Ascender por abruptos corredores era ahora una especie de segunda naturaleza. Después de haber practicado un par de ejercicios sobre una cara de vértigo, parecía lo más natural del mundo avanzar por una grieta en la que sólo cabían los dedos, por encima de mil metros de vacío, o subir por una inhóspita pared de hielo. Cada paso era una obra de arte y, a medida que transcurría el tiempo, se hacían más seguros y casi automáticos. La ansiedad se desvanecía en favor del cariño por la altura y el orgullo de pisar sobre seguro, que es tal como la cabra montés ha pensado desde que existe.

A medio camino de una maciza pared que conducía a la cresta que tenía que pasar antes de iniciar el descenso, Alessandro empezó a sentirse débil y mareado. Quería descansar, pero, lógicamente, no podía hacerlo. Ni siquiera se atrevía a ir más despacio.

Respirando mediante cortas inhalaciones, que le resultaban más cómodas y le servían de metrónomo para regular la colocación de los piolets, de vez en cuando se volvía para escupir. Al cabo de una hora creía haber visto algas rojas en la nieve. Muy cerca ya de la línea de la cresta se detuvo pensando en ello, hasta que una placa de nieve inmaculada se llenó de puntitos rojos después de que hubo escupido en aquella dirección.

Cincuenta metros por encima de su cabeza, la arista estallaba en aéreas medias lunas de nieve, azotadas por una tormenta de cristales helados en ascensión y bañadas por la luz de una fuente oculta: el sol, invisible al otro lado de la cresta. La nieve subía en ríos que se inclinaban con el viento y se desparramaban en mareas de bruma y niebla centelleante. En la arista todo estaba en movimiento, todo brillaba, y todo estaba vivo.

Pero Alessandro se había detenido. De vez en cuando, por unos momentos, se quedaba dormido, y luego tenía que esforzarse para despertar. El sueño era algo más que simplemente confortable: resultaba negro, cálido y envolvente…

Entonces, mediante un esfuerzo de voluntad, se despertó y ascendió otros veinte metros. Sabía que si lograba proseguir obtendría la paz. De nuevo volvió a dormirse, y mientras el sueño se hacía cada vez más blando, cálido y tranquilizador, empezó a caer, pero esta vez se despertó como si un relámpago hubiera estallado en su interior, y la fatiga se transformó en rabia y en acción.
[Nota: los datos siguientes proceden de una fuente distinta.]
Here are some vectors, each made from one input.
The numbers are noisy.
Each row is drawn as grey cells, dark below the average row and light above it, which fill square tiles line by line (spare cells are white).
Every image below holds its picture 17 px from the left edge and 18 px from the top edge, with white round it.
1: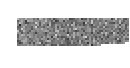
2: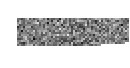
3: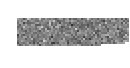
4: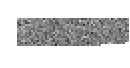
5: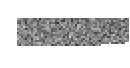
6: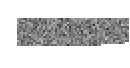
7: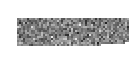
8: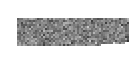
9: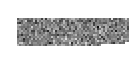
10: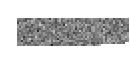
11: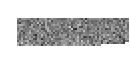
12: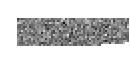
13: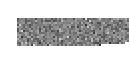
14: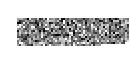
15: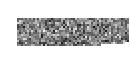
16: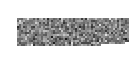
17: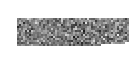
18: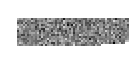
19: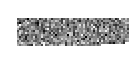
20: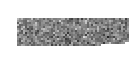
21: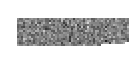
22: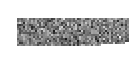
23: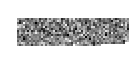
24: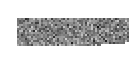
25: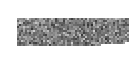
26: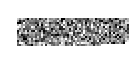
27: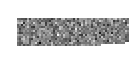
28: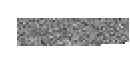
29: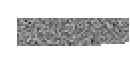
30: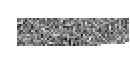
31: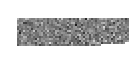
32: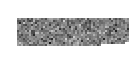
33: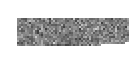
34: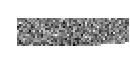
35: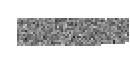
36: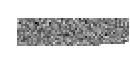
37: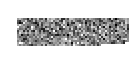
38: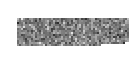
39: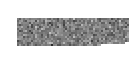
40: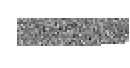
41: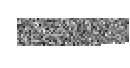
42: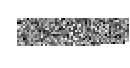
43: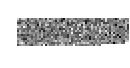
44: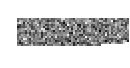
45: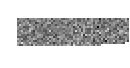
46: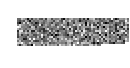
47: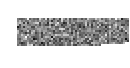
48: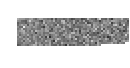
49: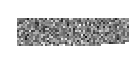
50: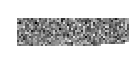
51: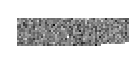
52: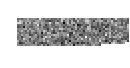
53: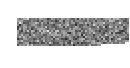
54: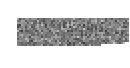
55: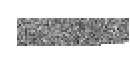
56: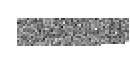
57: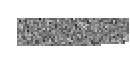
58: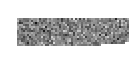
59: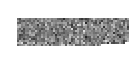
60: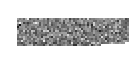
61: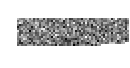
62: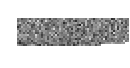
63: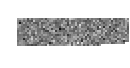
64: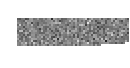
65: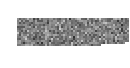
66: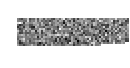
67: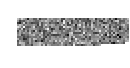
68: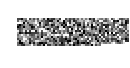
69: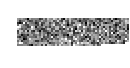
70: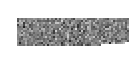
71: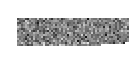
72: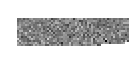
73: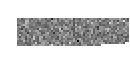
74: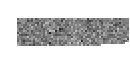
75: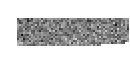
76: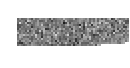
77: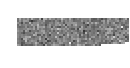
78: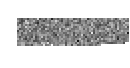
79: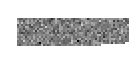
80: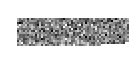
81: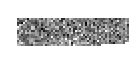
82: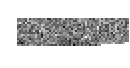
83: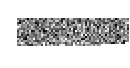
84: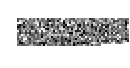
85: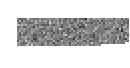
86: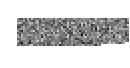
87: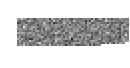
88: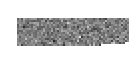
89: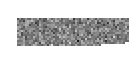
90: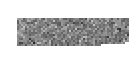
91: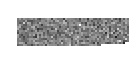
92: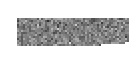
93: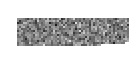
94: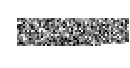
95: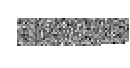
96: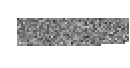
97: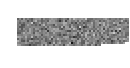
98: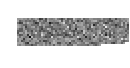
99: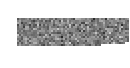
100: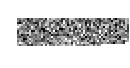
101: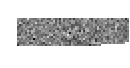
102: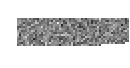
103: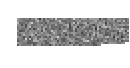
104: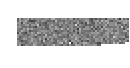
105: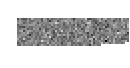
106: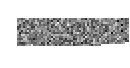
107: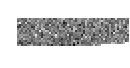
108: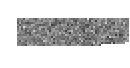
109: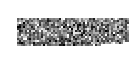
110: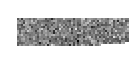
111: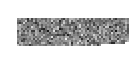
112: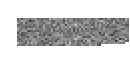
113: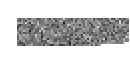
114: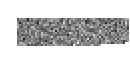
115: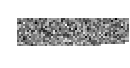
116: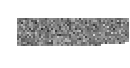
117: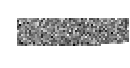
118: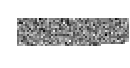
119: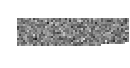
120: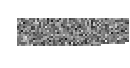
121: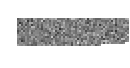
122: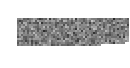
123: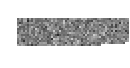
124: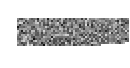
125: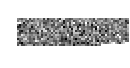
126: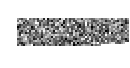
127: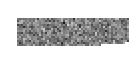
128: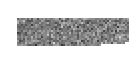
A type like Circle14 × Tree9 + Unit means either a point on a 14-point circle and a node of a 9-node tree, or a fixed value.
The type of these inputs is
Bool × (Circle9 + Unit) × Line9.
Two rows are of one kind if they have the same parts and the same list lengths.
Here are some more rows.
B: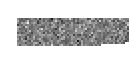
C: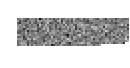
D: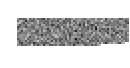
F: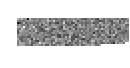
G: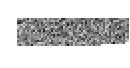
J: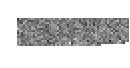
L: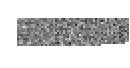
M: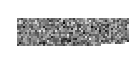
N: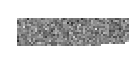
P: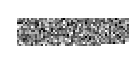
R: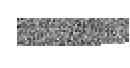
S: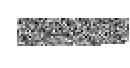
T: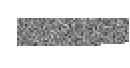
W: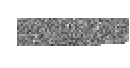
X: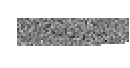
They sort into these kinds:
B, C, F, L, M, P, T, W, X
D, G, J, N, R, S

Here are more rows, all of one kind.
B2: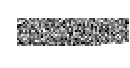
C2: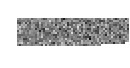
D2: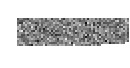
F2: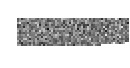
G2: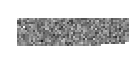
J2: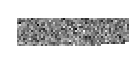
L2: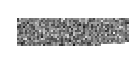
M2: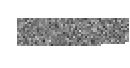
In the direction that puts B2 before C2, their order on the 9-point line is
D2, F2, L2, B2, M2, G2, C2, J2.
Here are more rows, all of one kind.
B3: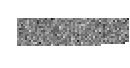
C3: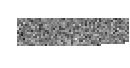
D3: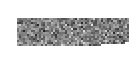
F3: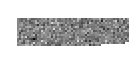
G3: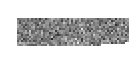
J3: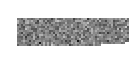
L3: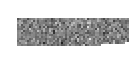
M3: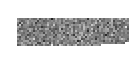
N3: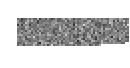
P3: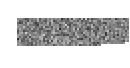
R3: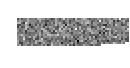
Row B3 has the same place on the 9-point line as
J3, M3, N3 and R3.
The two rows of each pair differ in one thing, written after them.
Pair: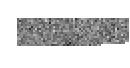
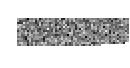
the place on the 9-point circle
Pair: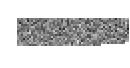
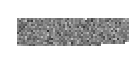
the true/false value
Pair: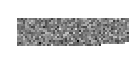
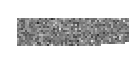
the place on the 9-point circle
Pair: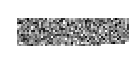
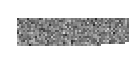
the place on the 9-point line

Los piolets se movieron a tal velocidad que apenas podía verlos y, a pesar de que sus gafas de sol se hallaban cubiertas de sangre y hielo, no podía perder tiempo ni energías apartándolas de la cara. Cuando miró hacia arriba descubrió que los cucuruchos de nieve, el deslumbrante rocío y las canciones del viento bajo el sol se encontraban justo encima de él. Sabía que al otro lado de la cresta superior el viento empujaba hacia la cumbre una rampa blanca de varios kilómetros de longitud, y que los sutiles ríos de nieve que empujaba ante él saltaban por encima en el azul del cielo. Al frente había un descenso fácil, que lo conduciría al otro lado de la frontera italiana antes de anochecer. Si lograba encontrar las fuerzas necesarias para ascender los dos metros finales, la guerra habría terminado. Miraría hacia el fondo y allí, en medio de una atmósfera milagrosamente clara, estaría la masa azul oscura del valle del Po, una fina línea al otro lado de las cumbres nevadas de los Dolomitas. Allí, en un terreno con un clima menos severo, los ríos fluían y los árboles se mecían bajo los cálidos vientos. Dos metros por debajo de la arista, él se sintió dominado por una oleada de afecto hacia el dorado otoño de Roma. Allí yacían su futuro y su pasado, todo lo que se había perdido y todo lo que podría recomponer. Contempló tranquilamente la nieve que salía disparada hacia el frío cielo azul, y con lo último que sus fuerzas podían permitirle, subió directamente hacia allí.